HDFC Bank has surrendered its morning gains due to concerns surrounding a rise in provisioning for bad loans. At 1.00pm, the stock was trading at Rs 1,259, lower by Rs 18 or 1.4 per cent, on the BSE. The stock touched a high of Rs 1,303 and a low of Rs 1,254 thus far. The BSE Sensex had shed 0.8 per cent at 41,602 and the NSE Nifty had lost 0.8 per cent at 12,246.
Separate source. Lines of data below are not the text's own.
A single turn carries every row of the set below to another of its rows. Some are shown first; where does it send the rows asked next?
Z24: [  8   8   5  -3 -23   6 -13  -7  -9  22   8   7 -15   2 -26   0 -12  -3
  18   0  -1  -6  16   0   9  17   5 -27  -4]
Z88: [ -4 -11   8 -14  38  -2   3  -1  -1 -10  -5 -12  10   0  -5  29   8 -16
 -23  -9  -1 -12  -2 -10  -7  -1  -2  23   2]
Z555: [ -1   4  -4  -1 -30   5  24  -2 -18  -8  -4   6  17   4  18 -22   8  -9
   2  -7 -12   9 -16  -5  -8   6  -8 -25  -4]
Z106: [  0   5  12  -5 -17   8 -16 -11 -12  15   0  15 -20   3 -25  -3 -13  -5
   7  -6   4  -8   7  -4  10  19   9 -31  -8]
Z246: [  3   8   5  -9  26   5 -17  -3   9 -15  -9  -9  22 -20  -3  15 -10   6
   9   8  -7  -2   8 -18  -3 -26 -31  25  -3]
Z692: [  1   6  -6   0 -32   5  25  -1 -17  -6  -3   4  18   4  18 -21   9  -8
   7  -5 -13  10 -14  -5  -9   6 -10 -22  -2]
Z97: [ -1  -1 -15   4 -45  20 -19   3  18  -9   6 -17  -5  -7   7  23 -31 -15
   3   8   9   0 -18  10 -10   2  -7  -1  -3]
Z717: [ -5  -6   9 -14  30  -1   2  -6  -2  -6 -14  -9   8   0  -9  27  10 -11
 -16 -11  -5 -13   0 -17 -12   1 -12  34   8]
Z816: [ -6   6  13 -12  31   7 -19  -7   6 -21 -17   0  16 -19  -2  12 -11   4
  -2   1  -2  -2  -1 -22  -2 -25 -27  21  -8]
Z148: [  2   9  10  -4 -23   8 -15 -12 -11  20  -1  14 -19   3 -28  -3 -12  -1
  15  -5   0  -7  12  -6   6  19   2 -23  -3]
Z119: [ -1   5  -3  -1 -32   5  24  -2 -18  -7  -6   6  16   5  17 -22   9  -8
   5  -7 -12   9 -15  -7 -10   7 -10 -22  -3]
Z292: [ -5   4 -11   3 -51  22 -20  -2  14  -7  -6 -10  -9  -7   3  21 -29 -11
   7   4   8  -1 -18   2 -16   4 -17  10   1]
Z489: [ -9  -3  -7   2 -39  22 -20   0  15 -17   0 -10 -10  -7   9  20 -33 -18
  -9   2  15  -1 -27   8 -10   3  -1  -7  -8]
Z857: [  3  -5   2 -12  26  -3   4  -1   0  -1  -4 -18  13  -1 -10  30  12 -10
  -7  -5  -9 -12   8 -12 -12  -1 -15  36  11]
Z319: [-12   0  -4   1 -45  24 -22  -5  12 -14 -13  -3 -14  -6   5  18 -32 -13
  -6  -2  13  -2 -26  -1 -15   5 -11   4  -4]
Z169: [ -4   1  11 -12  39   5 -18  -2   9 -25  -6  -5  19 -20   4  14 -13  -2
  -8   4   1  -2  -2 -14   4 -27 -16   9 -13]
Z36: [  1   4  -6   0 -30   4  25   0 -17  -8  -2   4  18   4  18 -21   9  -9
   5  -5 -12  10 -15  -4  -7   6  -7 -25  -4]
Z655: [  5   5   7  -4 -17   6 -14  -7  -9  17   9   8 -15   2 -23  -1 -14  -7
  10  -1   2  -7  11   3  12  16  12 -35  -8]
Z312: [  4  -9   1 -12  34  -4   5   3   2  -5   5 -21  15  -1  -5  32  10 -15
 -14  -3  -6 -12   5  -5  -7  -3  -4  25   6]
Z116: [  5   3   3  -9  33   2 -16   2  10 -19   2 -14  25 -20   2  18 -12   0
   4  11  -4  -1   6 -10   4 -29 -20  13  -8]

Z717 turns into Z88
Z169 turns into Z116
Now find these:
Z24 turns into Z148
Z555 turns into Z36
Z489 turns into Z97

A single turn carries every row of the set below to another of its rows. Some are shown first; where does it send the rows asked next?
Z157: [ 20  11 -10 -16   8 -26  23 -18 -22  -8   5  17 -21  13 -27 -12  -4 -38
  12  13  -2 -11  19  15]
Z346: [-13   1 -20   3  15 -28  45   6 -14 -12 -42  30 -33   9 -21 -23  10 -19
   6 -14  15  23   7   3]
Z650: [-21  23 -17 -25  41  -9  17 -21 -23   2 -27  -7   9 -11   5  14   4  -9
   8   3  -6   0 -20   6]
Z174: [-26  33  -7 -23  34  -9  20 -20 -19   0 -22  -5   4  -9  -2  14   0 -14
   8   1  -6  -6 -22  -2]
Z212: [-23  28  -3 -18  36  -7  20  -9 -18   5 -23   4  -2  -9  -2  18   5 -12
  17   5  -5  -6 -25   0]
Z334: [ 20  12 -12 -17   9 -26  22 -21 -22 -10   5  14 -19  13 -25 -12  -6 -39
  10  11  -2 -10  20  14]
Z511: [-19   6 -27 -15  28 -37  35 -24  -2   5 -21   9 -27  22 -10 -10  18 -15
 -33 -19   4  16  19  20]
Z820: [ -6   2 -26   2  14 -23  26  -4 -14 -20 -54  15 -28  18 -10 -16   3 -18
  -2  -4  29  21   9  -1]
Z929: [-29  31  -4 -22  35 -11  29 -14 -19   4 -16   3   0 -14  -8  11   4 -14
  12  -4 -13  -5 -24  -1]
Z187: [-27  24 -14 -27  41 -13  31 -19 -23   6 -17   1   6 -18  -4   7   8  -9
   9  -7 -17   2 -20   6]
Z269: [  4  11 -23 -13  -6 -29  24   0 -11  -3  -6  15 -18 -12   8  11 -14  -7
   8  17  11  13  42  13]
Z749: [-17  10 -27  -6  12 -30  42 -13 -14 -23 -43  12 -24  10 -20 -28   0 -22
 -11 -20  15  25  12  -3]
Z567: [-20  18 -10 -20  43  -9  23  -8 -23  10 -23   7   2 -14   1  15  11  -7
  19   4  -9  -1 -24  10]
Z289: [ 14  19 -44 -12   6 -34  12   8   8  -7 -27  22  -3   3  -4   9  10 -18
   9  13  10  35 -14  15]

Post market hours on Friday, HDFC Bank reported a stellar 32.8 per cent increase in its net profit for the quarter ended December 31, 2019. The private lender posted a consolidated net profit of Rs 7,416.5 crore in the third quarter of this fiscal, as opposed to Rs 5,585.8 crore in the corresponding quarter last fiscal. Net interest income (NII), the difference between interest earned and interest paid, for Q3 FY20 increased 19.9 per cent to Rs 14,173 crore on the back of growth in advances.
However, the provisions and contingencies for the quarter rose by a whopping 37.62 per cent to Rs 3,043.6 crore, as opposed to Rs 2,211.5 crore in the corresponding quarter of the previous year.
On Friday, HDFC Bank shares had closed down 0.7 per cent at Rs 1,277 on the BSE ahead of the release of its financial results.